Compression and Retrieval: Implicit Memory Retrieval for Video World Models

2026-06-22Computer Vision and Pattern Recognition

Computer Vision and Pattern Recognition
AI summary

The authors address the problem of keeping track of what happens in videos, especially when the camera moves a lot and for a long time. They introduce a new method called Compression and Retrieval (CaR), which uses attention and viewpoint information to smartly remember important parts without heavy computation. They also made a new dataset called SceneFly to help train and test these video memory models. Their experiments show that their method works well and adapts to different kinds of scenes.
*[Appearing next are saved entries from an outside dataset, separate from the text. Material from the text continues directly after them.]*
The rows of M fall into several groups, and each row is roughly a mix of its group's hidden directions.
M, 143 rows:
[[ 24   9  27  38   3  -1 -25  40   9  26]
 [-19 -35  -7 -11 -37 -20  17 -28   4  37]
 [-21 -23  -7  28  -1 -20 -14   7  38 -45]
 [  4 -26  31 -41 -32 -11   2  15   5  35]
 [-20 -13  23  21  -4 -18  25  43  39   0]
 [ 44  17  -1 -34 -11  36  17   9  13 -24]
 [-12  -9 -28 -23 -16  35  18 -27 -25  35]
 [ 24  34   7 -25  16 -41  29 -17  19   0]
 [-33 -10 -23 -30 -10  37  11 -31 -11  25]
 [-23  48  -3  13 -25  33  -8  16  19  21]
 [  7  10  24   7  46  34  31  13   5  27]
 [-10 -19  11  36   0  -4  34  50  -8  18]
 [  7 -33  33   7 -24  -4 -30   8  45  10]
 [-21 -42  18  12  -7 -12 -31 -22 -40   5]
 [ 14   9 -10 -13  36  46  10   0   9 -43]
 [ 17  29 -35 -17 -33  -3   3  37 -19  20]
 [-37  25  -8   5  27  20  51  -5  -9  -7]
 [-15  18 -19  33 -16 -14 -14 -15  47  29]
 [-10  47 -27   3  39  31   4  -6   0 -17]
 [ -7  22  28  25  -1  11  17  -5  13  58]
 [ 18  12 -15   3  43  35  27 -10  20 -31]
 [ 19 -13  20   8  40 -21   8 -40  35   0]
 [ 31  40  21 -15 -35 -15  18 -18  24  -1]
 [ 24  31 -20  -8 -27 -28 -36  -8 -28  15]
 [-42  14  -4  23 -13   3  34  -4 -44 -15]
 [ -5 -16  12 -49 -17  25  39 -12  -7  20]
 [ 27  38 -34  31  21  11 -10 -11 -28   6]
 [-41 -23  16   3 -23  12 -33   1  28 -30]
 [-17   9  43 -27  28  32   7 -28 -18   0]
 [ 29 -32  20  45  14  13  -5   4  32 -13]
 [  8  44 -44  -6 -18  15   8 -23 -29   4]
 [ 16   3  -4  38 -45  -3  14  39  17   8]
 [-11 -28  -9  -1  31  27 -12   7   3 -55]
 [ 18  29 -16 -13  31  11 -32 -32   5 -35]
 [-16  46 -14  35 -31  -2   9 -17  18  23]
 [  6 -41  35   0  22 -17 -44 -15   2   5]
 [ -7  61 -19 -20  13  21  -1 -26   2 -12]
 [ 31  -4  11  29  10  29  18 -10  51   5]
 [  3  -7  50 -41  15  11  15   6  31 -12]
 [ 25  14 -32 -25 -18  48  15  19 -16   7]
 [-21   0  -3   7  30 -34 -44  -1 -27 -27]
 [ 52  47  -3  13 -20 -10  -3 -15   9   4]
 [ 53  28 -11  11  -4   7   2 -44 -11   3]
 [  7  12  19 -45 -23  -6  18  10  34  35]
 [  3 -10  28 -27  19   9 -46  -6  36  21]
 [  9  -4  19   4  40  33  23   8  42 -19]
 [ 26   7  15 -26  -8 -35 -26  29  19 -32]
 [ 42  12 -15  19   6  37   2 -21  26  29]
 [ 58 -11   6   7 -15 -36  10 -15  21  -8]
 [-12  18 -28  58  30  15   7   5   6   7]
 [-31  29 -20  33  23   8   9 -31  -7 -31]
 [ 34 -44   4 -33  -7   4   4  28 -17 -24]
 [ 27   8  32   2  -6  18  27 -19   0  51]
 [ -9  16 -22  33 -10 -40   2  29 -11  37]
 [ 13 -49   2   0  43   1  10  20  -8 -30]
 [ 31 -25   9   1  40  -9  25 -27  15 -31]
 [ 41  -4  -9 -13  35  -3   4 -12 -28 -42]
 [ 16 -21 -18 -16 -25 -36  -8  15  13 -48]
 [  6  28   0 -18  24 -36  19   3 -29  41]
 [-23 -58 -15  11  14   7 -28   9 -17  16]
 [ -4  58 -41   1   8 -16 -22   1 -10   2]
 [-27  -8   5  22  47  24 -12  10  30 -27]
 [  9 -25   8  49   9  11 -34  15  32  12]
 [-11 -33  13  11  57   7  13  30  -5  -5]
 [ 14 -37  10 -28  29 -15 -24  26 -22 -25]
 [  6  49 -35 -14  12  -2   8 -39 -13 -11]
 [-51  33   5 -20  19 -20  10 -22   4 -22]
 [-15  45 -17 -10   5   4   0  41  29 -27]
 [ 21   9 -11   2  14  14  50  12  -2 -47]
 [ -3 -33   7  40  14 -19 -38   6 -22 -26]
 [ -6  20 -20 -18  29   8   5 -51  30 -18]
 [ 23 -15  50   4 -11  15 -23  38  15  -9]
 [-21  21   6 -28  13  18 -45 -29  24  15]
 [ 15  47  13 -26 -37   9   8 -14  30   7]
 [  7  36 -27  26  -9 -28 -18  43   2 -13]
 [ 19  32 -31   0 -13   2   5 -14 -52  23]
 [ 29  19  -3 -12  -1  -2 -48 -33  28 -18]
 [ -3  29  16  12   1  58   9  -5   7  33]
 [-10 -15  28  11 -20  -1 -18 -44   8  44]
 [ 35  -4 -11 -41 -27 -31   5  13 -30   5]
 [ -2  27 -14  39  26 -11  14 -14  38 -28]
 [  8  38  34 -19  -5  -1  -3  12  41 -32]
 [ 31  -6  -6  26  37 -13 -21   6  30 -35]
 [ 39  39  12  22  27  19  -8   8   9 -30]
 [-31 -26  23   4  -8  21 -19   4  -2  53]
 [-36 -45  32   0  34   3 -13  10   1 -10]
 [ 11   7  -5  62 -12 -31   4  12 -11  21]
 [ 28  -6  -7   1  50  24  30  27 -18   2]
 [ 21 -46  18  -6   9  36  -1 -36 -14 -12]
 [ 32 -20  25 -31   7  16  14 -40  -5 -29]
 [-36  16  22 -15   7  47 -14 -15 -14  29]
 [ -8  15   9   9 -46 -22  35   3  22  34]
 [-13 -40  43 -10  -9   4  34  31   0  -4]
 [ 42   2   7   3  -1   4  35  39 -23 -29]
 [-39  28  13 -48 -29   5  -7  12  -9   6]
 [ 17 -54  12   1  -7  11  15  18  -2  43]
 [-20  17 -29  44 -26 -35  -5  -8 -18  11]
 [ 26  45 -32  23  14   9   9  19  29 -12]
 [-11 -31   1  -1 -31 -18   0  41 -40 -14]
 [-28   7 -39 -32 -16 -22 -21  -3 -33  18]
 [ -9 -18  39 -17  10  35   3 -12 -22  42]
 [-38 -21   1 -15 -27  12 -43  -4   2 -33]
 [ 38 -30  31  36 -17   9   7  -5  23  18]
 [-34 -55  17  19  -6  -4  28  11  -3  14]
 [-24  38 -16 -15  39  34  -7  -1  -1 -27]
 [-35   8   4 -44   6  36   2 -32 -17   0]
 [-40  22  12  18  23 -26 -24 -38   9  -8]
 [-18  -5 -28   7 -28  42 -37   5 -19 -19]
 [-28  33   0 -26   5  16  35 -39  16   9]
 [ 40  28  -4 -25  11  18 -39   7  29   5]
 [ 39   6  16  30 -27 -27  18   5  36  12]
 [-33  -2 -13  -3 -19 -24  28 -17 -42 -29]
 [ 29  24 -30   2  14  25  10  18  40 -28]
 [ 39  11 -29 -13   2  42  -4   5  24  29]
 [  3  32  35 -37  12   5  16 -24  35  -7]
 [  9  -8 -45 -20 -40 -10   5 -12 -34  18]
 [ 52 -25  21  -3  -9 -32  16  18   1 -19]
 [  7   9  -2  30  35 -24 -54 -11   9  -8]
 [-49  34   8 -35   2 -19  18 -18   7  -6]
 [-24   8   9  33  46  37  10  15   6  17]
 [-31 -13 -17   7   3   2  11   2 -54 -38]
 [-39 -21 -28  26  37  24 -22  -6  -1   7]
 [ 23 -12 -21  48 -18  40  10 -14 -13  12]
 [-23  54   0 -23   4 -26  -7 -16  26  17]
 [ 43 -31  33 -11  14   9  34  11  17  -1]
 [ 13   5   5 -15  -8  17  -8 -28 -39  52]
 [-52  13 -28 -10 -16   7  -1 -39 -17   6]
 [-42  42 -20   1 -23 -20 -25   8  -5  17]
 [  2 -20  38  50  19 -29  15   8   4   5]
 [-20  10 -40  39  -6  -5  42 -11  -1 -19]
 [ -8   0   5  -3 -19   4  12 -23 -60  35]
 [-32  18   7 -13 -23 -50  -9  34  -5  -8]
 [ -3  11   6  -2 -50  -2  31 -11 -13  44]
 [ 22  41  19  33   6 -25  -7  25 -14 -27]
 [-30  18 -33   3   7  -1  40   1 -40  17]
 [-25  27   9 -29  -8   5  10 -46  11  35]
 [ 32  36  10  25 -14  -6  41 -18  25   5]
 [-22 -32   5  27 -22 -40 -14  23  26 -11]
 [ 17 -19  10 -26   7  54  -1   6   6 -37]
 [  4  14  35   9  15  19 -22 -20 -11  53]
 [ 24  35 -32  26 -18  16  25  28  20  -1]
 [-16  -4  47 -21 -31  19 -25  17  26   7]
 [ -4  -4  -2  -7  24  35 -12 -27  45  34]]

video world modelslong-term memoryattention mechanismpositional encodingcontext compressioncamera trajectoriesvideo datasetssynthetic datamemory retrievalbenchmarking
Authors
Zhan Peng, Jie Ma, Huiqiang Sun, Chong Gao, Zhijie Xue, Zhiyu Pan, Zhiguo Cao, Jun Liang, Jing Li
Abstract
Video world models hold promise for simulating interactive environments, yet maintaining consistent long-term memory across complex camera trajectories remains a critical challenge. Existing methods typically rely on computationally expensive context scaling or rigid heuristic retrieval mechanisms, which lacks generalization to varying camera trajectories and environments. In this paper, we propose Compression and Retrieval (CaR), an attention-driven implicit memory retrieval mechanism to overcome these limitations. By injecting viewpoint information via positional encoding, our method performs flexible memory retrieval through attention computation. To efficiently process extended contexts with minimal computational overhead, we further introduce a lightweight context compression network. Furthermore, we construct SceneFly, a large-scale synthetic dataset featuring realistic camera trajectories and frame-level annotations to train and evaluate long-horizon video world models. Extensive experiments demonstrate that our approach achieves state-of-the-art results on established benchmarks and exhibits strong generalization to open-domain scenes.